Non rectification of heat in graded Si-Ge alloys

The thermal phenomenon that allows the heat to be transferred in a suitable direction in a given material, while the flow is impeded in the opposite direction, is called thermal rectification [1, 2]. This is the analogue of the current rectification of the electronic diodes and for this reason any device showing some thermal rectifying feature is called thermal diode. An homogeneous material possessing a constant thermal conductivity is known to not possess any rectifying property [3]: the heat flows, under the same thermal gradient applied, equally in all the directions. It follows that, if a material possesses a rectifying effect, then the thermal conductivity $\lambda$ is a non-homogeneous function of the temperature. With non-homogeneous we mean that the thermal conductivity also depends on the space variable x. Despite to be necessary, this condition is however far from being sufficient: indeed, it has been shown [3] that, if the thermal conductivity is a separable function, i.e. if there exist two functions $f$ and $g$ such that $\lambda(T,\textbf{x})=f(T)g(\textbf{x})$, then no rectifying effect can be observed in the material.

A practicable process to obtain non-homogeneous values of macroscopic properties, such as the thermal conductivity, is the manufacturing of functionally graded materials, i.e. materials with a specific gradation in the composition in order to achieve particular performances or functions [4, 5]. One of the most common example of graded materials are materials made of binary alloys $A_{c}B_{1-c}$, where $A$ and $B$ are two different atomic species and $c$ is the content of the specie $A$ (so that $c\in(0,1)$). In this work we present a detailed analysis of the possibility to get a thermal diode with graded Si-Ge alloys. The investigation is mainly based on the results given in [1], where a systematic approach has been introduced to find the optimal gradation of the species in order to maximize the efficiency of the fin. Our main assumptions are the following ones:

• •

  the device is a wire of variable diameter $D$, hence the problem can be considered one-dimensional;

• •

  the Fourier law describes with enough accuracy the distribution of temperature along the device;

• •

  the anharmonic, alloy and boundary scattering of the phonons all give contributions to the value of the thermal conductivity;

• •

  the concentration $c$ and the diameter $D$ are unknown variables and must be determined in order to optimize the rectifying effect.

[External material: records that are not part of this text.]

Points on a hilly landscape, in no order, each with its height.
From any point a climber steps to the highest of the 2 points nearest to it. It stops when none of these is higher. Distance is the straight distance between rows; heights are no part of it.
j_141 height 27.7: 151, 138, 84, 133, 149, 72, 127, 143, 156, 126, 103, 145, 129, 116, 127, 121, 86, 130, 154, 150, 149, 125, 80
j_17 height 12.2: 117, 102, 118, 143, 116, 78, 99, 127, 138, 119, 110, 123, 124, 137, 118, 117, 129, 140, 140, 154, 132, 100, 130
j_169 height 25.4: 114, 133, 167, 114, 72, 121, 141, 145, 98, 107, 162, 131, 146, 114, 107, 104, 134, 129, 143, 152, 111, 138, 141
j_576 height 39.6: 119, 140, 141, 133, 108, 129, 154, 141, 86, 109, 161, 103, 138, 102, 144, 99, 140, 100, 111, 120, 122, 127, 150
j_882 height 44.9: 126, 92, 134, 125, 136, 162, 122, 131, 98, 121, 143, 105, 116, 115, 161, 127, 161, 95, 119, 116, 117, 133, 144
j_779 height 42.4: 118, 137, 142, 128, 111, 96, 128, 128, 153, 128, 144, 137, 150, 132, 114, 126, 118, 148, 138, 137, 133, 92, 106
j_49 height 27.8: 119, 113, 133, 146, 145, 161, 105, 128, 139, 123, 102, 131, 119, 133, 162, 150, 137, 118, 87, 147, 133, 125, 111
j_816 height 22.6: 128, 133, 107, 146, 127, 118, 109, 109, 148, 136, 86, 147, 111, 139, 146, 132, 135, 160, 113, 144, 127, 163, 125
j_541 height 42.7: 166, 133, 119, 129, 170, 147, 135, 102, 145, 169, 130, 119, 96, 144, 151, 135, 113, 115, 139, 107, 135, 138, 114
j_677 height 60.3: 126, 114, 137, 119, 103, 171, 135, 128, 132, 130, 149, 114, 135, 126, 116, 137, 160, 124, 105, 89, 116, 144, 145
j_785 height 28.6: 154, 166, 88, 149, 169, 108, 140, 141, 136, 139, 132, 144, 118, 136, 136, 111, 100, 120, 137, 124, 146, 140, 91
j_301 height 52.8: 123, 145, 114, 129, 117, 123, 148, 112, 163, 143, 129, 163, 127, 143, 118, 134, 101, 164, 153, 110, 116, 178, 107
j_857 height 35.7: 149, 129, 108, 147, 151, 125, 106, 151, 127, 131, 125, 136, 122, 153, 110, 132, 128, 139, 117, 135, 148, 122, 98
j_321 height 42.8: 104, 142, 130, 124, 93, 133, 150, 131, 96, 117, 136, 135, 161, 114, 117, 100, 152, 113, 117, 116, 124, 125, 141
j_768 height 35.8: 110, 127, 137, 130, 91, 108, 128, 117, 142, 123, 148, 125, 158, 140, 92, 125, 114, 142, 122, 124, 128, 132, 114
j_744 height 25.3: 115, 104, 128, 148, 123, 127, 97, 113, 132, 122, 101, 125, 115, 142, 153, 144, 148, 134, 101, 148, 135, 142, 133
j_157 height 62.9: 94, 120, 146, 139, 96, 145, 128, 114, 126, 111, 105, 134, 130, 138, 126, 143, 146, 135, 105, 111, 126, 145, 151
j_548 height 47.8: 132, 92, 130, 117, 163, 160, 117, 119, 124, 145, 127, 117, 118, 127, 152, 134, 149, 96, 117, 128, 128, 124, 148
j_910 height 37.6: 141, 174, 125, 147, 154, 146, 136, 135, 90, 140, 131, 118, 128, 118, 138, 122, 135, 115, 123, 116, 125, 104, 125
j_906 height 25.5: 147, 156, 107, 135, 179, 92, 147, 136, 144, 161, 136, 144, 136, 137, 140, 114, 116, 130, 157, 118, 151, 118, 112
j_377 height 41.4: 124, 157, 114, 117, 84, 107, 129, 113, 148, 127, 126, 161, 133, 168, 110, 125, 113, 184, 146, 115, 118, 162, 110
j_911 height 51.6: 126, 127, 140, 119, 129, 68, 120, 129, 141, 151, 145, 131, 138, 139, 123, 131, 117, 145, 159, 130, 154, 97, 127
j_923 height 35.4: 158, 137, 114, 130, 169, 99, 119, 143, 109, 140, 125, 118, 135, 115, 127, 134, 92, 96, 144, 119, 163, 98, 122
j_410 height 5.8: 104, 110, 112, 149, 112, 128, 118, 134, 124, 114, 118, 117, 128, 134, 103, 121, 133, 134, 90, 136, 118, 122, 126
j_216 height 30.5: 139, 106, 127, 131, 159, 128, 127, 152, 81, 108, 136, 87, 114, 118, 154, 125, 136, 87, 125, 118, 150, 98, 146
j_590 height 35.9: 145, 150, 121, 116, 162, 72, 125, 136, 165, 134, 84, 139, 140, 109, 128, 141, 95, 116, 156, 173, 142, 85, 107
j_929 height 19.7: 98, 105, 174, 101, 117, 184, 119, 113, 145, 106, 143, 100, 126, 127, 148, 158, 158, 135, 107, 121, 104, 168, 144
j_447 height 17.9: 107, 126, 177, 109, 115, 194, 149, 122, 133, 111, 137, 97, 128, 119, 152, 145, 172, 108, 115, 118, 114, 148, 136
j_617 height 14.5: 123, 115, 89, 129, 149, 83, 104, 133, 145, 133, 109, 130, 125, 127, 101, 112, 96, 132, 140, 163, 125, 103, 121
j_771 height 32.2: 133, 143, 96, 151, 163, 136, 125, 129, 139, 134, 117, 135, 122, 151, 138, 128, 119, 118, 113, 124, 135, 140, 94
j_139 height 46.7: 127, 108, 152, 108, 75, 129, 127, 121, 106, 113, 143, 109, 130, 125, 125, 139, 139, 134, 139, 114, 130, 144, 159
j_793 height 52.3: 129, 88, 135, 121, 153, 186, 135, 120, 144, 145, 123, 123, 105, 123, 140, 156, 135, 122, 129, 117, 109, 130, 148
j_780 height 46.6: 143, 116, 114, 122, 178, 173, 143, 111, 156, 165, 132, 122, 112, 131, 145, 140, 135, 114, 122, 97, 119, 133, 123
j_998 height 8.0: 113, 122, 131, 130, 107, 108, 115, 131, 99, 113, 123, 130, 121, 92, 129, 134, 130, 122, 115, 138, 128, 111, 141
j_769 height 36.4: 145, 145, 142, 124, 93, 119, 151, 141, 121, 139, 151, 158, 147, 123, 116, 128, 115, 148, 138, 117, 129, 124, 139
j_485 height 29.6: 137, 134, 117, 144, 175, 166, 118, 137, 126, 130, 116, 125, 130, 152, 153, 138, 137, 105, 109, 145, 132, 114, 101
j_762 height 41.5: 136, 126, 122, 135, 133, 109, 132, 138, 117, 135, 127, 155, 136, 131, 128, 132, 115, 133, 134, 121, 139, 119, 139
j_407 height 3.9: 131, 125, 111, 138, 163, 143, 119, 156, 90, 101, 136, 109, 145, 117, 112, 116, 133, 114, 106, 132, 127, 115, 127
j_709 height 45.0: 134, 130, 125, 130, 150, 136, 123, 102, 143, 147, 111, 139, 88, 148, 107, 144, 131, 146, 128, 117, 111, 144, 118
j_630 height 52.5: 133, 131, 117, 114, 124, 177, 125, 126, 118, 134, 128, 149, 122, 140, 102, 122, 152, 126, 109, 97, 113, 142, 123
j_191 height 28.1: 104, 130, 168, 92, 75, 122, 151, 135, 123, 106, 156, 125, 158, 116, 112, 124, 112, 148, 164, 144, 107, 127, 141
j_907 height 10.3: 107, 101, 130, 116, 104, 62, 121, 145, 136, 97, 114, 126, 131, 112, 126, 109, 136, 124, 147, 169, 137, 94, 143
j_152 height 19.1: 121, 149, 102, 140, 118, 89, 123, 128, 142, 143, 92, 152, 114, 141, 123, 127, 132, 158, 138, 144, 131, 128, 119
j_119 height 71.5: 119, 135, 129, 126, 125, 139, 128, 92, 146, 140, 129, 149, 143, 158, 111, 121, 120, 155, 125, 106, 109, 176, 118
j_755 height 23.7: 138, 144, 72, 150, 147, 84, 107, 160, 155, 110, 83, 151, 148, 135, 112, 109, 90, 147, 136, 162, 145, 120, 103
j_143 height 20.1: 140, 142, 106, 121, 122, 86, 145, 121, 152, 145, 134, 167, 130, 141, 124, 118, 91, 136, 156, 136, 130, 124, 108
j_975 height 23.3: 112, 89, 156, 124, 119, 146, 102, 114, 119, 113, 126, 108, 112, 128, 155, 137, 153, 136, 107, 152, 124, 162, 150
j_312 height 31.2: 110, 129, 151, 106, 69, 117, 132, 125, 149, 114, 155, 137, 159, 133, 94, 127, 106, 170, 151, 137, 112, 125, 124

The paper is organized as follows: in Section 2 we introduce the main equations and the rectification coefficient $R$. Also, for the sake of clearness and completeness we briefly describe the approach given in [1] to maximize this coefficient. In Section 3 we apply the formulae to a Si-Ge graded wire with variable diameter. An analytical formula for the thermal conductivity, mainly based on [6] (see also [7, 8, 9]), is presented and discusses. In Section 4 we apply the results given in Section 2 to the formula for the thermal conductivity obtained. Finally, in the conclusions, the main aspects of this work are emphasized, under a constructive point of view. Indeed, even if it is true that our analysis seems to preclude the possibility to get significant values of the rectification coefficient, different perspectives which may indicate the methodology to achieve applicable results.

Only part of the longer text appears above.